These coefficients from 33 onward are used to construct ApproxFuns which are used to create smooth Chebyshev polynomials in space to affect the predictions based on the spatial location of the flows we’re estimating.

So apparently you can’t differentiate through Chebyshev polynomials? It seems weird, because the Polynomials are smooth functions of the coefficients.

EDIT:

At its core ApproxFuns don’t seem to be a major problem for ForwardDiff?

using ApproxFun,ForwardDiff



function f(v)
    (a,b,c,x) = v
    G = Fun(Chebyshev(),[a,b,c])
    G(x)
end

x = [1.0,1.0,2.0,0.5]
f(x)
ForwardDiff.gradient(f,x)


Gives what looks like sensible answers.

It’s hard to be more specific without seeing details, but at least, the above explains why derivative-based methods give up. Unfortunately, I don’t think Julia has a mechanism to abort when a NaN is generated. Could it be that something in your model gradient overflows? I very recently encountered a case when I could evaluate the objective at a point, but the gradient computation overflows (with AD, but also if implemented manually).

Yep, could be something like that. I’d think you’d get Inf for overflow but maybe some kind of sqrt(-1) or some such thing. I will see what I can do to trace down what causes it.

Well, interestingly if I take 2000 data points and run the BOBYQA optimizer then my testgradient works.
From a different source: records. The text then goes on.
In the data rows, the value 128 means zero.
Here are some points, one per row:
[125 148 151  74 154 144 136 120 133  92 110 130 157  79 149 158  74 113
 153 134 130 107 125 117  98 119  82 133 102 143 206 130 101 111]
[108  20 157 193 132 113 178 170 160 144 163 147  93 136 127  78  95 151
 165 113 127 170 103 134 157 146 130 110 122 152 208 119 176 123]
[ 91 150 100 113 116 171 155 165 110 136 173 100 119  91 181 102  92  81
 125 128  96 140 139 176 145 120 129  54 144 217 134 119 150 154]
[ 90 161 165  94 130 121 137 133 115 160 116 148 164 138 128  39  79 101
 110 135 133 105 140 136 143 128 153 105 114  73 150 113  54  96]
[112 167  81 151 104  68 161 103 115 151 142 171 155  99  83 132 177 106
 139 115  40 113 167  91 100 104  94 177 109 142 106 149 112 183]
[ 49 156  97  54 143 134 136 142 118 119 127 147 161 120 112 138 148 117
 140  68 151 105 138 111 129 105  92 168 112 147 130  87 118 117]
[141 193 213 125 140 141  84 143 153 104 112 127 133  75  93 167  69  93
 166  87 125 120 148 166 123  79 150 137 109 114  92 138 140 110]
[134 161 123 126 113 123 105  94 114  78 135 163 104 118 100  91 116  65
 130 128 109 209 123 175  94 152 130  97 139 139 112 159  78 118]
[106  97 147 115 147 145 132 122 116 146 111 141 159 142 133 185 149 168
  96 119 184 140 145 140 170 105 120 140 112 115 166 147 149 141]
[144  70 113 157  90  92 109 150  98 138  93  80  95 148  93 134 153 208
 145 147 216 139  98 136 148 118 103 146 146 145 160 170 110 162]
[161 123  96 128 129 151  56 118 157  94 122 138 117 146 159 145 222 109
  89 181 133 152 114 131 150 153 128 163 172 167 147 127  93  95]
[102 115 134  75 121 143 108  94 178 121 110 157 105 139 133 164 149 155
  78 136  95 135 183 188 147 136 148 137 134 144 158  82 184 105]
[ 82 100 122 106 211 158  84  81  81 141 215 141 125 148 131 193 103 112
 114 161 156 127 120 148 175 136 112 179 138 110 119 107  93 140]
[ 85 104 132 214 128 140  98  95 160  79  71 148 102 122 128 112 140 162
 121 157 110 156 104  95 164 156 132  90 134 167 146 199 192 138]
[140 123 249 124 118 114 137 173 146 137 181 151 104 119 101 114 173 101
 193 115 114 116 116 105 116 128 101  76 144  94 131 162 108 126]
[119 118 169 105 140  47 103 108 153 131 165   0  81 155 136 133 121 135
 120 115  84 149 153 169 102 146 131 101 106 156 118 154 168  72]
[147 149 102 101 106 128  70 140  43 132 191 112 123 125 112 102 158 189
  95 147 108 106 149  97 110 123 126  19 113 156 126  91 123 137]
[150 146  92 147  78 100 111 106 118 138 196 126 202 163  78 175 148 124
 128  86 107 151 117  45 151 140 148  73 120 158 103 161 147 142]
[117  96 155  96  94 144 135 126 115  84  99  81 114 131 125 111 192 138
 192 152 155 112 146 168 146 113 136 145 160 105 181 159 109 168]
[162  63 195 124 138 135 123 144 143  93 124 114 184 113 141 142 161 116
  58 150 134 151 100 101 171  87 152 147 150 169 110 134 164 119]
[121  67 203 118  59 133 136 125 109 180 143 238 110  97 136 112 113 105
 127 171 163  99 120 125 136 134 123 123 123 156 113 170 137 201]
[115 139  86 162  99  73 115 162  84 124 180 115 156 140 157 129 144 108
 123 177 103 146 116  90  98  77 116 103 113   8  64 119 179 138]
[119 134 156 176 255 114 104 118 126 146 121 108 140 167 130  27 182  96
  92 151 114 143 122 169 142 152 132 121 138 139 130 153 179 180]
[153 106 106  85 153 130 128 139 160 127 128 131 136  75 146 129  94 131
  80 119 113 137 142 141  93 129  23  97 134 105 116 144  77 126]
[138 107  99 141 115 133 177 126 139 153  90 108  98 198 146  78 143 105
 104 143 150 111 133 147 125 181  69 106 116 149  76 104 110 159]
[129 133  94  91 175 131 141 115 156 145 119 168 153 104 121 172  60 113
 137  97 153 151 122 176 114 132  88 115 143 111 119 167 132 107]
[ 87 183 157  80 110 155 127  97 148 139 119  91 143 152 147 140  58 128
 130 144 110 123  95  88 136 146 112 132 156 113 118 115 145 119]
[157  97  98 160 118 123 138 127 110 123 130 115 131  99 155 122 140 120
 183 109 148 170 125 154 164 160 117 174   0 111 104 130 129 138]
[123 174 157 142 105  80 125 117 114 171 154 151 162  99 165 146 144 255
 172  96  97 113 122 160 148 127 102 147 139 120  98 118  72 113]
[123 120 164 133  95 136 124 120 126 106 136  47 123 166 127 148 124 105
 123 159 142 124  88 136 170 156 112 125 107 138 117 115 170 148]
[213 163 174 179 150 111  88  95 148 119 112 113 127  87 132 158 144 136
  89 116 162  72 155 123 123 136 127 148 136 104 186 145 115 130]
[121  58 135 126 117 116 148  73 151 131  64 147 136  87 165 136  98 115
  84 129  78  68 140 116 136 151 129  96 130 102 171 106 113 150]
[129 101  78 162 113 127 150 171 130  48 149 128 170 152 200 155  93 132
 161  85 135  91 175 120 118 141 109 127 117 109 115  92  80  65]
[138 156 212 131 161 139 134 109 113 124  79 105 146  96 156 152 143 106
 125  97 114 184 108 127 117  95  78 113 161  74 111  38  95 149]
[116 150 109  73 163 105 194 152 145  99 124 135 163  84 118 161 107 157
 157 247 123 135 143 123 111  90 149  95 134 143 108 138  85 114]
[125 182 119 134 144 132 130 158 138 121 138 155  90 167  66 204 143 126
 125 180 137 108 136 105 131 131 105  73 145  86  80  71 182 118]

At 3000 it still runs… at 4000 it gives NaN gradients.

So somehow as the size of the dataset increases, the gradients eventually fail.

Our full problem has 800,000 rows :sweat_smile:

Not saying you’re as stupid as I am, but have you checked for NaNs in the full data set? I spent about 3 hours the other day working out what went wrong in an optimisation problem that worked when using some of my data but not all of it and it turned out there was an unexpected Nan in the data (stock prices, so a NaN value really didn’t make any sense at all…)
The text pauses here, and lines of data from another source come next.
Named moves, each a turn or a mirror, and the order they were made in; the first pair answered
move z858:
[ -0.6 -15.8  22.5  -1.9  27.2 -20.8  10.9  -8.7  13.5   7.6  16.5   8.2
  -8.1  28.4 -36.5  -6.4  23.9] => [ -2.2 -20.3   2.6   1.3  18.4 -20.7 -10.7 -11.1  13.5  20.5 -28.8   9.9
  -6.3   6.8 -40.3 -19.6  21.2]
[  4.7 -21.7  28.2  18.8  47.3 -29.9  14.4 -19.0  58.6   0.1  49.8   2.3
  17.2  36.7 -18.0  -6.4  13.6] => [  1.2 -25.5 -12.3  27.2  24.5 -35.9 -33.8 -23.6  62.0  24.3 -41.4   6.8
  21.3  -7.9 -25.6 -29.6  11.3]
[ -1.1  12.2  -3.4  -9.2 -16.1   8.5  -1.6  -6.9  -0.5   8.8 -17.4  16.6
 -19.7 -20.5 -21.6  -5.0 -23.1] => [ -0.5  14.0  14.8 -11.8  -6.3   9.7  19.4  -5.1  -3.7  -3.8  22.9  16.1
 -19.4   0.8 -16.0   4.3 -21.1]
[ -8.0   0.1  -9.6 -12.5  -7.4  10.2  -2.0  21.5  -2.4  19.7  -2.3  -7.8
  -0.8 -24.5  20.5   8.7   5.5] => [ -6.6   2.9   0.6 -14.6  -2.8   9.0   7.6  23.3  -4.0  12.8  16.7  -6.3
  -0.7 -14.4  21.7  15.2   5.7]
move z615:
[  4.7  14.8  -4.4  -6.3   4.9   8.8  12.7  -5.9  12.9  28.8  -0.2   0.9
   5.4 -13.3 -12.3  -3.9   2.8] => [  5.1  19.2  -2.2  -8.5   1.3  10.7  10.7  -7.2   4.8  26.5  -0.7   4.0
  -0.2 -12.4 -14.7  -3.1   2.3]
[ -8.2 -13.9   7.4 -12.3   7.1  -3.0  13.3  17.2  13.1  14.8  14.4 -15.4
   1.5 -15.2  20.6   3.6  -8.7] => [ -7.3   9.2  14.3 -24.3  -8.8   6.7  14.9  17.9 -13.4   2.1  10.6  -9.7
 -20.3  -7.4   7.7  15.5  -6.6]
[ 8.6  1.6 18.2  0.9 10.6 -1.3 21.3 -7.7 10.1 -2.3 33.4  1.2 17.2  8.1
 -4.7  0.8 -6.6] => [ -2.8  -8.0   0.2  -5.5   6.4   5.1  21.8   4.1   6.5  13.3  21.8 -10.8
  20.4 -11.0  19.2  -2.0  -7.7]
move z588:
[  0.4  -0.8  -2.6  -4.0  12.9 -14.6 -37.7  -7.0  -1.8 -51.7 -13.6  10.7
  12.7  16.9 -10.0  -7.2  10.1] => [  0.0  -1.1 -14.1  -5.8  11.2 -13.7 -44.1  -9.7   3.1 -36.6 -28.4  15.3
  14.5   0.2  -8.0 -11.9   8.1]
[ -1.4  14.1 -24.2 -22.1 -18.9  19.7  -3.2   5.1  -1.4  32.2 -35.6  -1.9
 -11.6 -39.7  -1.5  -0.7  -0.8] => [ -7.8 -19.4 -18.2 -13.8   8.8  14.6  12.7  16.1  23.4  35.9   6.9 -19.9
  13.6 -26.7  30.6  -2.3  -2.4]
[-2.2 -1.8 12.3 -3.4  8.1  0.5 20.5  9.8 -4.3 -5.8 23.9 -8.4 -5.3  1.9
 18.7 -1.0 -4.4] => [  0.8  15.8  12.5  -8.9  -7.4   3.3  14.0   8.1 -20.6 -11.1   7.0  -0.7
 -21.5  -1.4   0.0   3.7  -3.3]
[ -5.1  -4.4   5.4  -6.7 -17.3  22.5  -3.0  -4.0 -30.5  18.4 -28.8 -16.3
   4.3 -12.5   1.6   8.4   0.4] => [ -6.6 -19.3   4.1  -3.7  -3.0  20.1   5.8   1.3 -16.2  26.1 -12.9 -24.3
  19.1 -11.1  20.7   1.4  -1.8]
Then:
(2 to 4 moves a pair)
[ 13.9 -13.9 -16.5  26.2  33.3 -15.7 -19.5 -31.8  29.0  21.7 -20.9  -6.8
  14.8 -25.9   1.9 -17.2   1.3] => [ 17.5   4.0 -13.0  24.1  17.8 -15.7 -30.8 -34.2  10.2   8.8 -46.3   3.6
  -1.6 -21.5 -18.0 -16.3   3.2]
z858 z588 z858 z615
[-20.5   8.9   9.5 -31.7   3.2   4.9  40.7 -10.1 -15.7  -5.9  36.6 -24.8
  -9.7   1.1  17.9  18.2  -3.6] => [-28.9 -17.9 -13.9 -18.8  15.6  -2.8  22.0  -7.5   9.1  10.9  15.3 -37.6
  13.3 -17.8  41.5  -1.0  -9.8]
z858 z588 z858
[ -5.9   7.4  15.8 -10.3   0.7  -3.7   3.3  -7.8  -1.2  26.6  28.2 -31.5
   7.0   5.8   6.0 -13.1   6.9] => [  3.3  28.7  17.5  -9.5 -10.8  -5.1  -5.0 -18.9  -9.7  18.1  14.0 -16.6
  -3.0  11.9 -21.9 -13.9   5.5]
z615 z588 z615 z588
[  4.8  -5.9 -12.5   4.5  28.3   1.0 -12.9 -15.7  14.4   3.7   3.4   4.8
  19.4  -3.5  -2.7 -15.4  -5.1] => [  6.2   5.5   7.4  -2.2  24.4   8.8   6.0 -11.6  -1.6 -11.1  33.6   2.7
   6.5  16.4  -2.8  -0.6  -5.1]
z615 z858 z588 z615
[ 13.9  -0.7   4.4 -11.1   5.5   0.4  27.8  34.1 -12.4  23.2  24.6 -17.8
  -4.8  20.5  46.3  -2.1  12.6] => [ 28.7  42.8  15.5 -10.9 -13.6  -4.2  11.1  11.5 -27.3  -0.8   6.8  17.4
 -26.9  36.9 -10.0  -1.4  15.4]
z615 z615 z588
[ -6.2  37.2  12.7 -35.6 -32.6  18.2  12.5   6.9 -53.1 -16.5  -7.8 -17.9
 -22.0  11.2   9.5  18.9   7.2] => [ 12.7  23.3  27.2 -18.0   6.6  -0.4  29.5 -17.1  -4.4 -12.6  66.1  -1.8
   8.7  40.5 -10.1  14.1   7.9]
z588 z858 z615
[-29.4   1.3  -7.9 -18.5 -14.5  13.4  22.8  20.7 -25.0  35.9 -21.7 -17.2
  -5.1 -16.4  24.2  13.0 -25.3] => [ -6.7  29.7  15.4 -18.6  -6.5  10.0  36.7  -6.8 -14.6  21.3  28.8  17.3
 -11.6  17.3 -23.2  26.3 -21.9]
z615 z588 z858
[ -4.8  -2.3  -8.6   8.3 -15.0  18.6 -14.2  -2.5  -6.9 -12.6 -35.0  23.8
 -21.6  -0.7 -15.9 -29.4  21.0] => [-10.1   1.3  10.8  -8.3 -15.7  34.9  18.5  15.4 -27.2 -18.0   6.8   9.3
 -31.2  11.2   3.0  -6.4  20.1]
z858 z615 z615 z615
[-14.3 -40.9 -32.7  16.0  20.3 -20.9 -11.8  20.1  36.2  29.1 -23.4 -23.6
  43.6 -31.9  36.8 -29.0  -7.4] => [ -6.8  34.6 -19.5  -8.4 -38.6   0.1 -29.0   5.9 -36.8  -6.5 -77.1   2.1
 -22.2 -27.7 -23.0  -6.7  -6.9]
z858 z615 z615 z858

I guess this isn’t the case as you seem to be able to solve the problem on the full data with some optimizers, but thought I’d mention it anyway.

And to throw something else into the mix, this old discussion about potential ways of catching NaNs as they appear:

1 Like

I’d think you’d get Inf for overflow

Yes, but 0 * Inf would give you NaN.

I figured I’d better check for NaN in the data as you suggested, but no, there’s nothing.
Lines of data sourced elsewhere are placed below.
0: [123 105 132 203 100 182 114 127 110 147 107 136 108 115 135 122 115 133
 119 165 123 158 123 112 131 129 121 131 130 141 255 119 106 128 119 135
 109 124 127 109 123 117 115 127 132 204 116 124 164 130 112 116 127 139
 126 125 118 143 158 139 121 214 132 132 153 121 162]
1: [115  99 115 104  89 127  96 131 100 117 102 105  92  99 143 122 111 120
 115 255 126 103 115 117 255 150 110 133 137 128 255 118  98 129 135 157
  97 162 117 109 146 110 129 144 132 135 130 110 248 101 103 110 103  99
 116 179 116 157 162 208 101 166 132 110 153 111 197]
2: [163  97 132 142  96 124 118 141  93 121 103 148 125 155 149 117 108 110
 128 119 143 129 119 251 121 111  92 147 130 150 111 129 105 187 120 130
 211 135 180 117 109 141 193 109 111 101 111 146 117 125 120 126 103 114
 115 119  92 111  90 140 109  96 132 131 126 106 123]
3: [106 124 130 132 122 119 129 120  97 187 143 137 146 113 124 138 148 135
 118 114 123 123 150 104 102 111 193 120 134 113 156 122 141 109 119 137
 106 115 126  99 144 117 109 127 145 140 110 163 156 138 104 119 135 120
 129 118 129 132 152 124 149 145 152 130 132 155 125]
4: [102 234 112 118 161 140 158 117  99 137 179 131 113 121 109 144 171 163
 125 102 119 121 123  99  94  99 166 116 119 117 104 122 211 108 125 117
  93 110 110  97 110 108  99 128 139 112 112 132 108 181 144 137 143 134
 116 119 138 124 107 129 103 123 117 134 119 166 103]
5: [ 94 255 111  96 116  94 195 114 124 135 238 123 103 114 103 123 178 156
 131  99 115 103 100  97  93  93 113 106 113 120  90 123 255 106 115 110
  96 102 111 101 108 100  97 126 131 100 121 131  98 157 183 136 182 144
 114 115 128 118 105 103  97 118 113 122 116 175 100]
6: [137 110 128 125 174 138 146 124 232 116 143 134 144 141 117 131 130 117
 147 104 126 137 136 111  97  95 134 125 124 123  92 143 147 107 120 115
 155 106 126 127 113 135 110 126 125 123 126 114 125 140 169 124 111 147
 133 117 148 115 100 121 124 111 113 140 118 129  98]
7: [137 104 144 158 120 156 186 123 125 174 141 142 170 140 120 128 132 113
 129 100 126 137 166 118 102 100 111 117 129 116  91 139 135 109 123 119
 186 114 134 100 121 226 117 118 120 127 102 167 113 155 136 155 133 134
 124 112 102 115 100 116 140 100 125 136 121 120  99]
8: [126 115 113 108 103 106 105 135 185 113 114 115 123 101 125 121 116 141
 123 181 123 115 117 119 238 255 113 130 139 126 158 118 102 137 133 172
 110 164 112 118 153 110 119 148 121 111 129 108 127 115 110 129 135 118
 114 167 114 163 192 130 100 123 123 124 129 120 155]
9: [119 102 122 102 199  98 133 115 116 106 161 112 116 117 111 135 162 123
 143  99 119 131 113 100  92  86 126 111 109 118  93 135 209 102 111 106
 108 103 104 138 103 105  95 128 136 119 155 100 104 131 186 112 104 167
 162 114 203 122  96 105 126 134 105 122 116 148  95]
10: [112 153 124 173 103 101 181 126 123 201 135 130 125 126 116 124 129 137
 120 113 120 118 130 109 128 159 117 117 149 121 137 120 125 122 130 149
 117 147 121 102 123 124 107 130 123 122 106 255  99 150 109 155 189 125
 113 118 104 123 167 120 115 126 135 136 125 131 151]
11: [171  99 117 109  89  88 106 154 121 104 102 129 137 113 130 110 108 113
 131 124 156 141 108 170 158 143  91 131 122 166 108 122 104 255 118 114
 136 157 121 238 109 114 122 113 109 113 118 113 106 115 121 119 117 115
 111 157  88 114 101 113  94  90 115 122 123 105 132]
12: [116 161 125 143 114 112 147 127 146 135 142 134 153 131 115 123 125 135
 138 112 125 123 127 111 114 140 122 124 128 130 108 124 132 130 123 124
 131 128 121 116 124 129 116 129 119 117 118 130  96 141 157 160 205 148
 113 122 122 118 116 130 101 116 120 145 122 126 122]
13: [126 103 165 250 109 135 176 121 115 138 124 137 134 140 121 128 125 118
 133 101 129 142 123 112  99  94 134 119 122 122 109 137 123 107 110 117
 131 103 140 108 115 176 113 122 121 145 115 145 106 142 153 131 117 162
 140 112 119 113 105 116 189 142 120 138 123 118  98]
14: [100 183 114 119 127 144 118 116 124 136 155 123 114 108 110 137 160 174
 120 116 118 109 131  99 108 108 204 120 135 117 155 118 141 108 121 143
  96 118 114 102 124 117 103 140 154 133 117 125 116 151 114 118 144 166
 120 123 162 147 233 137 106 193 126 131 129 146 128]

[117 150 119 123 126 150 122 126 189 132 136 135 148 128 121 132 124 132
 129 119 124 118 154 120 130 147 122 127 132 117 115 124 110 126 151 134
 128 163 118  96 143 127 127 140 126 112 115 123 113 151 112 164 179 116
 114 122 121 121 145 127 103 110 129 148 124 122 129] >> 12 6 10 3 7
[135 100 123 117  94 108 117 163 117 110 104 128 127 122 138 116 106 117
 132 135 149 189 104 126 158 133  93 142 124 170 140 123 105 222 119 119
 125 137 129 195 121 122 129 120 113 159 123 124 115 119 132 122 124 129
 117 153 108 123  91 155  99 105 115 122 125 110 125] >> 11 12 2 6 8
[110 131 117 108 120 102 130 140 176 115 124 132 135 128 118 123 113 126
 150 116 134 148 122 125 114 182 107 137 122 131  99 129 114 152 131 114
 175 125 125 153 121 125 118 122 119 112 134 120 103 121 153 151 151 141
 112 135 122 122 101 142  96  99 119 130 121 122 111] >> 12 6 11 7 2
[142  90 181 134  89 116 112 136  90 109 100 135 136 150 153 116 107 112
 129 124 158 150 100 118 107  94  90 138 111 194 126 126 104 143 103 115
 151 108 152 255 104 134 123 108 111 221 123 115 119 118 149 110  96 153
 147 129  96 125  93 119 132 162 121 113 128 103 107] >> 11 13 2 12 0
[255  93 122 107  89 106 106 130 130 112 104 144 116 112 153 117 111 111
 118 137 128 100 139 255 170 171  88 130 166 118 125 120  98 173 156 138
 128 177 140  96 132 116 177 122 113  99 112 122 110 117  99 126 119  98
 112 120  91 109 109 112 102 105 124 135 133 103 190] >> 2 11 8 12 10
[129 121 122 154  94 102 113 127 105 160 120 146 127 113 125 126 121 124
 116 145 122 104 143 132 170 190 113 132 159 117 176 118 106 137 142 161
 102 164 142  99 157 130 132 131 127 114 107 235 155 109  99 123 119  99
 115 123  96 125 181 113 111 126 185 131 139 113 207] >> 10 3 8 0 12
[ 97 254 114 107 123 121 116 116 139 139 153 125 111 107 109 134 180 178
 119 118 116 115 118  98 108 105 179 115 133 118 155 118 146 109 115 138
  84 120 109  97 127 106  97 144 153 110 114 126 112 153 112 116 160 134
 117 123 158 149 201 118 103 199 125 132 129 158 132] >> 14 4 3 12 5
[111  98 129 101 165 127 123 116 104 107 129 102 105 111 119 130 132 123
 126 105 122 167 113 101  93  92 171 116 112 122  97 135 128 104 109 109
 101 100 113 151 118 116 103 133 143 139 232  98 112 111 127 110  96 130
 192 118 186 140 101 110 187 146 115 114 121 134  97] >> 9 6 3 13 12
[133 110 117 112  99 105 118 145 135 111 110 140 144 121 123 117 111 113
 141 120 137 147 111 151 136 196  92 136 122 147 105 126 111 190 135 116
 161 143 124 195 110 129 130 119 113 114 122 118  98 118 141 144 143 133
 112 144 104 115 115 125  97  94 120 130 121 110 120] >> 11 12 2 6 8
[216  99 120 131  89  90 113 137 132 129 103 140 118 106 150 118 110 113
 118 144 129  98 145 247 174 173  87 138 176 122 159 119 100 172 154 151
 128 198 132  94 131 117 188 125 114  97 109 178 134 106  97 127 124  96
 112 121  87 116 114 110 107 102 136 130 133 104 226] >> 2 11 8 10 12
[115  95 138 125 106 182 105 125 108 126 106 116 116 123 132 137 117 116
 119 151 125 108 160 151 123 135 127 138 134 118 135 126 102 113 137 133
 117 131 148 102 143 144 169 130 137 131 123 113 211 105 103 118 110 101
 132 119 114 128 129 127 143 136 182 123 158 112 143] >> 3 0 2 12 7
[129  92 164 142 107 182 117 140  88 115 103 114 114 156 167 120 110 112
 123 127 141 213 115 119 115 105 118 143 115 141 120 135 103 114 115 121
 133 112 147 168 123 159 147 117 129 191 148 108 153 110 122 111 105 116
 159 124 112 126  96 134 177 123 128 116 133 110 105] >> 13 0 7 6 3
[116 106 127 136 131 188 111 129 119 129 119 110 106 145 129 141 119 122
 120 149 129 129 163 130 128 160 124 143 136 122 145 127 105 114 155 131
 126 126 131 106 176 128 156 147 145 128 142 114 169 110 107 123 117 111
 125 128 138 131 133 159 120 126 145 122 138 124 134] >> 3 0 12 8 6
[111  99 117 105  90  97  98 118 104 119 103 119 104 103 124 124 111 132
 114 255 121  99 113 111 164 155 104 130 161 119 255 117  97 130 124 210
  90 173 118 102 166 107 117 138 130 120 114 118 185 104  97 109 112 102
 115 133  99 144 208 129 106 196 139 122 172 114 255] >> 1 8 0 3 14
[135  96 143 129 101 117 115 146 101 111 103 114 122 193 153 120 112 105
 134 112 140 143 131 155 143 104 102 140 118 131  95 151 102 124 116 119
 214 116 157 199 124 171 165 112 112 154 131 109 117 105 122 131 103 107
 132 126 102 121  87 128 152 106 126 118 123 109  98] >> 2 7 11 13 6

It’s a little too early in the morning for me to think why something might overflow but I’ll look into it later today.

1 Like

Don’t know if this helps. I also had another similar post for the optimizers and finding nans. It turns out, maybe obviously, you need to also protect for 0/0’s which produce NaNs on the derivative path of your code that maybe automatically differentiated by the optimizers. It gets tricky to find those as you have to overload the check functions for normal floats but also the dual numbers or whatever else is happening in the automatic differentiation. I ended up triggering assets when I found them and placing the checks throughout my code. Then I’d use the symbolic libraries to calculate the gradients or jacobians to find the offending math. Then I’d be able to make protections. Things like caps were a problem I recall when hitting up on the limits. Stuff like that. I’m going from memory. I’d have to go dig up the posts.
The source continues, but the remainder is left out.